For days he ignored every call and text. I felt like a diver constantly trying to get up for air but getting sucked back down again and again. How could someone who was nobody to me in September become so indispensable in January?
I had grown up consciously independent. Unshakable in my certainty that I could rely only on myself, that I had everything I would ever need. I knew I didn’t need it, but somehow the line between necessity and desire dissolved. I wanted him because I needed to be this less inhibited, more liberated version of myself, and I wasn’t sure how to do that without him.

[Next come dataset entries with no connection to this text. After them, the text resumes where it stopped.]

Points, in no order, along strands that fork and pass close to each other.
In the rows, 128 means zero.
Points whose rows are less than 95.5 apart are linked; no others are. Some points are linked to none.
geraz: [148 151 151 106 142 134 111 142 171 128 213 205 163 119  75 124 172 182
 138 148 111  95 108 155 109 104  96 119 141 130 154 143 138  59 114 164]
zel: [101 140  89  97 140 133 130 122 135 138 105 162 164 100 118  98  87 140
 136 128 118 152 145 119  92  83 144 110 119 108 117 150  90  75 171 142]
bam: [ 95 185  94 162 162 125 116 123 115 116  99 116 114 170 146 167 166  96
  73 108 134 188 137 139 119 136  93 132 116 141 148 127 101 137 108 112]
seko: [124 151 111 147 182 122 117 132 117 132 112 136 123 158 110 171 134 103
  74 129 143 150 122 126 159 151 105 148 120 152 155 127 100 127 101 112]
duges: [147  83 134 105  95 179 164  97 157 187 195 118 169  97 154 109 160 133
 190 138 150  97 167 191 143 171 109 148 133  90  97 129 164 123 106 112]
Siz: [164  99 140 103 107 161 138 112 135 133 152 147 165  70 148  85 113 167
 179 145 119  94 148 152  95 112 140 120 141  87 118 126 158  91 163 147]
Vuze: [164 129 173 126 103 136 119 130 154 111 194 175 140 105 116 104 165 188
 157 142 123  78 115 142  97 104 111 120 157  96 138 127 172  91 124 171]
Lisi: [ 77 158 103 106  48 129 152 121 131 154 103 118 154 118 203  95 165 108
 158 123 125 180 158 173  62 102 141  95 108 100  61 141 131 116 174 134]
neviz: [141  97 100 107 190 143 155 147 131 168 148 128 146 115  66 135  57 135
 117 147 147  94 138  96 191 152 144 162 110 147 136 142  88 113 135 108]
dilu: [116 115 104  99 136 127 138 132 117 119  78 134 144  91 129  90  48 146
 140 127 117 127 148  78 121  87 178 111 114 102 115 132  96 108 187 156]
luvoz: [188 105 204 171  98 110 119 129 131  86 173 136  76 121 119 110 140 177
 147 147 110  74 100  87 124 112 155 107 157 118 141  88 193 132 111 155]
rop: [118 163 125 149 164  98 107 138 116  92  97 147 123 151 130 150 145 125
  90 123 130 160 100 111 115 110 115 136 130 139 158 124 117 114 114 138]
bidi: [151 111 126  96 100 149 130 129 135 121 136 166 177  62 139  86 108 177
 177 146 102 109 149 141  75  85 142 108 135  89 121 138 144  80 182 166]
Diset: [ 92 150  99  96  90 119 126 128 117 130  80 148 151  99 170  96 118 131
 146 121 107 165 146 126  71  77 156  88 112  91  90 141 113 104 199 155]
Garez: [103 139 104 106 143 113 121 128 116 118  82 148 140 106 129 101  74 138
 124 122 120 147 132  84 108  82 167 108 114 110 126 137  92 106 171 152]
doke: [102 165 102 141 169  84 100 139 109  95  50 127 110 156 123 147  93 113
  61 102 126 159 105  74 138 114 138 123 121 146 167 129  87 136 146 133]
pege: [127 138  99 126 170 130 136 133 129 147 116 124 125 149 117 153 109 106
  90 136 142 143 135 110 170 151 119 158 115 150 137 131  90 128 113 109]
lav: [151 146 144 110 160 124 106 149 161 116 199 208 164 110  67 122 154 188
 137 159 106 107 103 137 109  82 102 110 149 142 165 153 134  47 138 164]
rili: [126  98 158 159  58 101 115 102  91 104 101  91 106 127 167 110 139  97
 166 113 100 133 117 122 105 122 165 106 117 147 120 101 180 187 116 119]
Luf: [150  85 153 134 104 112 118 130 113 120 117  77  92 131 115 144 105  89
 140 108 128  95 118 102 184 178 151 139 127 161 134 117 152 210 113  87]
lozek: [139 109 152 113 110 153 144 111 168 168 219 152 153 134 133 126 206 145
 167 141 155  92 134 202 142 170  78 143 137  93 122 125 167 123  69 135]
Doku: [138 106 142 116 146 152 150 111 146 167 172 132 136 136 132 146 156 127
 145 143 161 106 133 157 158 165 104 156 128 116 126 117 142 132  81 111]
vazi: [112 144 104 154 141 155 147 110 128 168 134  63 107 185 150 173 167  64
  99 120 157 172 157 171 171 190  78 159 129 150 112 136 100 171  69  85]
tov: [ 93 139  90 132 133 124 143 138 115 142  68  66 103 160 139 125  96  80
  83 105 133 158 151 109 163 140 136 133 118 156 107 155  66 166 143 108]
tuti: [139  94 126 108 117 122 120 143 124 135  95  53  76 134  94 134  68  65
 122  87 141  98 138  87 204 184 150 156 130 177 113 128 114 213 140  85]
nul: [180 109 171 127  80 142 128 124 150 104 192 158 135  89 135  86 155 191
 171 145 108  80 125 144  89 106 121 114 158  87 133 117 185  92 139 169]
mozor: [178  86 155 118 132 145 132 130 116 104 133 144 134  80 114  95  83 176
 157 156 124  72 124 102 128 114 159 123 147 104 135 113 151 113 156 153]
vel: [135 105 107 104 177 125 130 155 121 125  92 119 119 110  75 127  24 134
 106 131 139  90 119  64 185 129 166 155 114 147 142 138  88 129 169 117]
maz: [ 97 157  96 127 167  82 101 144 104  97  41 127 115 142 110 131  69 126
  72 102 125 155 114  63 142 100 157 110 110 142 159 143  72 129 167 137]
voro: [119 159 109 105 187 120 108 140 139 127 144 198 170 112  76 128 118 162
 128 147 121 144 119 119 113  78 118 107 132 150 165 148  99  49 156 137]
piveb: [187  88 190 148 111 128 131 133 127 109 171 135  99 103 119 111 125 181
 153 150 121  58 108 108 144 134 151 116 152 112 134  91 176 134 111 143]
Banu: [161  78 168 144 105 119 123 129 123 130 144  91  97 133 122 153 129 103
 147 125 131  85 113 116 185 185 134 145 140 147 133 107 173 198  86  93]
roda: [172 104 193 179  93  97 115 129 118  71 138 125  79 131 134 121 141 154
 142 130 109  97  85  87 123 111 154 110 153 129 141  85 187 158 103 142]
dibu: [138 122 121 124 167 152 151 116 135 168 161 132 135 144 111 163 137 117
 116 142 155 117 135 152 171 172  99 168 124 135 134 121 115 130  80 107]
Geva: [141 165 164 186 147  93  97 149 147  86 146 164  81 176 115 168 192 152
  92 132 135 135  68 121 109 120  93 128 159 135 161  93 157 126  70 150]
pom: [129 171 153 174 146 104 105 138 147  97 152 169  94 170 121 178 209 135
  95 133 130 147  83 160 102 129  78 131 146 136 157 103 148 127  66 143]
natun: [110 148  89  79  90 147 139 129 161 140 150 178 203  84 139 103 138 157
 150 136 101 165 147 176  61  88 126 107 123 105 106 177 134  62 176 158]
til: [ 99 154  91 100 174 129 123 124 132 136 119 183 168 100  92 112 101 153
 125 135 117 155 140 113 113  86 135 106 122 127 143 157  82  63 174 138]
Boseg: [140 108 120 107 143 138 135 152 126 149 111  61  96 143 102 150  71  79
 106 105 149  97 141  99 209 189 140 167 133 166 115 137 106 185 133  84]
kati: [102 131 139 130  93 102 126 117 103 107  82 127 123 131 176 112 133 124
 142 119 116 160 116 112  88  97 152 104 124 114 120 116 147 140 146 134]
bom: [ 69 162  82 101  72 136 153 120 142 157 107 138 174 109 175  95 151 115
 137 119 118 178 162 171  60  91 139  96 110 100  64 165 106  90 184 148]
Koz: [ 80 175  93 169 122 140 139 105 112 145 114  68 105 199 187 164 203  59
  94 105 133 202 156 182 121 166  83 129 124 145 105 128 110 176  80  93]
tato: [152  96 153 125 137 118 124 145 113  93 106 118 109 111 113 129  65 142
 126 138 128  88 112  82 160 134 160 139 127 135 145 122 136 150 145 122]
vip: [136 165 129 114 188 128 109 150 153 118 169 212 155 123  63 136 151 180
 125 147 110 130  99 129 112  83  99 110 142 153 179 151 109  43 136 144]
Kes: [147 135 160 135 101 108 105 138 115  75 109 152 120 103 148 100 128 173
 151 133 103 123 104 102  72  64 154 107 146  93 136 113 156 103 165 165]
pek: [102 146 114 156 126 144 145 101 123 161 132  64 102 187 167 173 195  64
 110 115 143 177 151 176 147 183  77 142 127 150 115 127 121 185  68  87]
Gimu: [ 90 150  87  87  81 153 139 123 149 159 139 152 188 103 153  98 151 125
 145 126 120 168 157 175  63 104 123 114 113 103  88 166 112  87 166 142]
dobod: [129  99 103 100 156 137 140 126 123 120  92 135 144  86 102  93  18 156
 137 130 125 101 145  80 134 105 179 117 117 112 124 133  93 105 189 149]
rit: [131 126 154 135 111 111 115 128 104  90  97 140 118 107 163 107 120 148
 153 131 113 135 111 108  90  91 150 103 138 109 133 113 155 126 158 144]
pavar: [120 108 141 144  77  82 103 121  89 101  72  62  91 141 139 129 110  63
 132  83 106 137 115  95 138 142 166 115 112 167 124 119 154 211 128 105]
tipin: [131 122 100 117 160 139 133 152 128 148 111  69  94 160  96 160  84  75
  75 117 151 118 131 104 211 191 115 174 125 168 130 139  75 170 125  88]
rezo: [124 109  95  96 175 145 138 136 127 145 117 139 158  97  91 105  40 141
 126 139 133 116 144  90 147 108 160 136 110 129 123 146  82  90 167 135]
Pesud: [145 118 159 114 120 144 138 123 160 143 200 166 143 130 125 123 194 157
 146 144 141 100 124 169 121 137  86 140 142 102 131 121 165 111  84 145]
Paz: [148  79 130 112 116 179 167 105 139 177 167 106 152 103 143 107 118 133
 179 138 152  91 164 158 155 172 134 149 128 103  98 125 144 127 117 108]
kapuz: [127 185 118 193 209 111  83 150 124  96 148 171 102 176  71 213 193 141
  75 139 129 154  83 164 122 137  62 123 118 164 189 115 117 101  76 143]
seba: [138  88 155 145  63  94 107 113  87  91  81  74 100 121 147 115 102  91
 154 102  95 114 117 100 130 129 176 109 117 159 121 106 168 216 124 120]
tel: [121 129 110 136 143 145 145 114 127 159 124  71 104 173 133 172 139  75
  92 121 145 143 148 137 182 184 105 166 125 155 122 136 108 171  88  83]
Gudi: [144 143 183 175 123  83 106 142 136  81 134 145  75 160 130 153 169 146
 107 132 127 130  73 108 109 112 121 124 163 129 156  93 168 140  79 142]
veta: [126 135 100 135 162 139 132 142 125 152 117  70 100 167 111 168 117  69
  76 113 149 141 135 125 204 193 102 173 126 159 131 137  86 176 108  87]
Zisur: [ 71 143 111 120  64 130 150 108 118 163 108  86 140 143 199 101 164  83
 151 123 128 180 165 168  82 113 136 105 109 118  61 137 126 140 143 118]
nuni: [111 107 135 125  74 146 151  97 124 170 137  83 132 146 181 115 169  89
 165 115 134 144 148 167 122 152 123 134 119 127  91 123 153 160  95  91]
sugip: [125 177 123 178 181 106  94 141 125 102 124 163 105 168 109 188 187 127
  76 129 134 160  89 151 116 131  82 139 135 150 167 105 125 116  84 136]
Par: [ 91 145 119 110  89 110 132 124 110 126  84 128 138 123 179 110 137 113
 145 116 119 167 135 137  76 100 150  99 114 108 102 129 132 122 161 134]
Viv: [121 137 108  83 100 140 124 129 154 120 139 177 195  79 130 101 128 168
 162 138 102 141 133 155  63  76 127 111 131 100 119 165 136  70 177 165]
zizof: [137 169 133 177 205 126  96 147 143 125 174 178 111 167  65 200 192 148
  92 151 136 135  96 165 128 143  60 131 121 166 179 119 118  92  83 140]
pamos: [131 137 149 116  84 126 130 130 129 117 133 149 153 108 165 104 161 142
 163 127 117 139 122 152  72  97 127 114 136  96 117 125 160 111 140 143]
Vese: [129 121  94 121 180 142 141 138 129 164 132 116 130 138  87 148  80 113
  91 136 151 120 144 113 185 153 120 163 109 154 140 143  76 124 118 102]
Domaf: [114 168 106 164 175 110 115 139 108 117  85 108 110 169 126 175 138  94
  63 114 139 166 121 130 157 153  98 149 118 153 159 129  90 140 102 107]
sose: [118 107 161 138  70 111 123 106  91 110  93 105 119 125 179 104 139 112
 162 118 109 144 124 122  91 109 155 101 120 128 113 104 168 165 133 120]
sas: [ 71 187  74 172 142 155 131 122 109 147 111  69 117 195 158 163 193  69
  75 105 140 203 163 178 113 142  71 133 109 145 108 149  76 152  95 105]
Voso: [127  93 154 140 100 138 147 102 127 152 146  95 121 142 157 131 155 107
 161 125 140 127 139 152 141 163 123 141 129 125 112 111 161 164  78  93]
tata: [166  80 156 120 135 133 133 129 112  97 119 130 119  90 118 107  66 168
 145 144 122  73 121  89 149 128 173 129 136 119 136 117 142 136 156 137]
Tus: [149  84 138 113 138 160 163 110 137 167 164 110 137 119 129 126 125 136
 163 141 149  92 151 148 170 170 127 156 122 107 113 115 147 140  98 107]
Kava: [ 99 144  89 116 157  99 116 134 116 111  53 142 133 124 116 111  54 135
  95 116 119 149 126  68 121  82 160 108 109 122 139 138  71 107 180 146]
besip: [ 80 151  81  99 110 129 132 126 125 144  90 151 158 102 144  92 105 132
 125 120 114 166 145 119  76  76 146  87 108 101  93 157  80  90 194 155]
gazi: [132  97 125 102 110 174 166  97 171 188 206 127 161 132 150 129 192 123
 174 138 160 106 155 205 140 183  87 159 133 100 104 136 154 129  72 116]
Nusi: [ 71 191  84 168 151 131 119 118 109 129  93 103 119 182 167 167 189  80
  70 104 144 211 146 165 103 140  89 119 110 135 127 138  92 137 106 117]
guvar: [ 90 143 113 120  86 151 155 107 131 166 128  91 136 141 191 107 162  86
 145 119 142 169 157 171 101 138 123 128 120 121  78 141 127 150 121  93]
vap: [135  99 143 119 101 105 113 132 105 114  89  71  82 126 107 127  77  75
 133  88 125 104 127  85 184 169 163 147 123 166 126 127 139 212 142  87]
Bupu: [144 110 128 108 159 109 118 156 115 105  84 111 107 115  91 136  39 129
 100 123 136  98 111  66 178 141 165 150 121 153 147 127 111 159 162 115]
goduk: [176  93 167 118  89 152 135 116 132 114 170 148 150  81 145  82 135 179
 182 145 114  76 143 152 100 118 142 113 152  87 124 117 169 104 147 156]
gesab: [153 122 202 190  92  73 102 136 133  77 137 125  67 156 123 138 161 137
 125 122 112 113  73  84 118 115 145 113 158 140 152  83 191 158  86 134]
keka: [140  95  97 102 179 142 144 142 130 152 127 130 153  98  79 120  32 146
 120 147 142  90 138  87 175 131 160 150 117 136 130 134  87 107 159 119]
bupip: [159 140 168 120 109 141 121 137 184 120 229 196 158 112  95 108 176 191
 140 150 120  78 118 159 107 104  91 118 146 108 145 140 170  75 112 173]
zozek: [184  88 166 127 134 150 143 134 127 124 174 151 125  91 105 113 107 181
 159 156 128  51 121 110 147 130 148 132 149 104 129 103 162 116 128 157]

Follow the links from the first point to the second, and from the first to the third. Name the last point that the two ways share.
Par; maz; neviz | Garez
zozek; sose; seko | keka
rili; seko; tato | keka
seba; Kes; nul | kati

A fork is a point with three links. Follow the links from the first point to the second and name the forks in between, in order.
Kes; zozek | kati, zel, Garez, keka
nul; sose | zel, kati
gesab; rezo | keka
doke; dobod | Garez
zozek; rili | keka, Garez, zel, kati
natun; Garez | zel
seba; Garez | kati, zel

A fork is a point with three links, a tip a point with one. Leave the first point through the second and follow the links. Name the first fork or tip that comes.
sugip; pom | keka
zozek; piveb | zizof
bupip; Vuze | Voso
tel; veta | Banu
dibu; Doku | Pesud
Pesud; lozek | dibu
Viv; bidi | zel

Name the points in between on the shortest way along the links from the first point to the second, in order.
goduk; pege | nul, Vuze, bupip, geraz, lav, vip, voro, til, zel, Garez, dilu, dobod, rezo, keka, neviz, Vese
Zisur; bidi | Lisi, bom, Gimu, natun, Viv
Kes; Bupu | rit, kati, Par, Diset, besip, zel, Garez, dilu, dobod, rezo, keka, vel
Domaf; pek | bam, Nusi, sas, Koz
Doku; Pesud | Tus, Paz, duges, gazi, lozek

A few weeks later he called. Or I called and he eventually picked up. Finally he apologized. Or I apologized and he said something nice, and I almost forgot what I wanted to regret. It was true – he was divorced and father. But somewhere along the way, this had become my rendition of Prince Charming.
We talked for hours. It felt like I was back home after walking aimlessly for days. There was nothing left to hide. Maybe that’s all there is to hope for. Maybe that’s all love is. An attachment that does not depend on anything.
Not all love is meant to endure. Ours doesn’t. But it is never completely lost, though it can be carved in a finite moment in time. An extinguished fire whose embers glow quietly within us.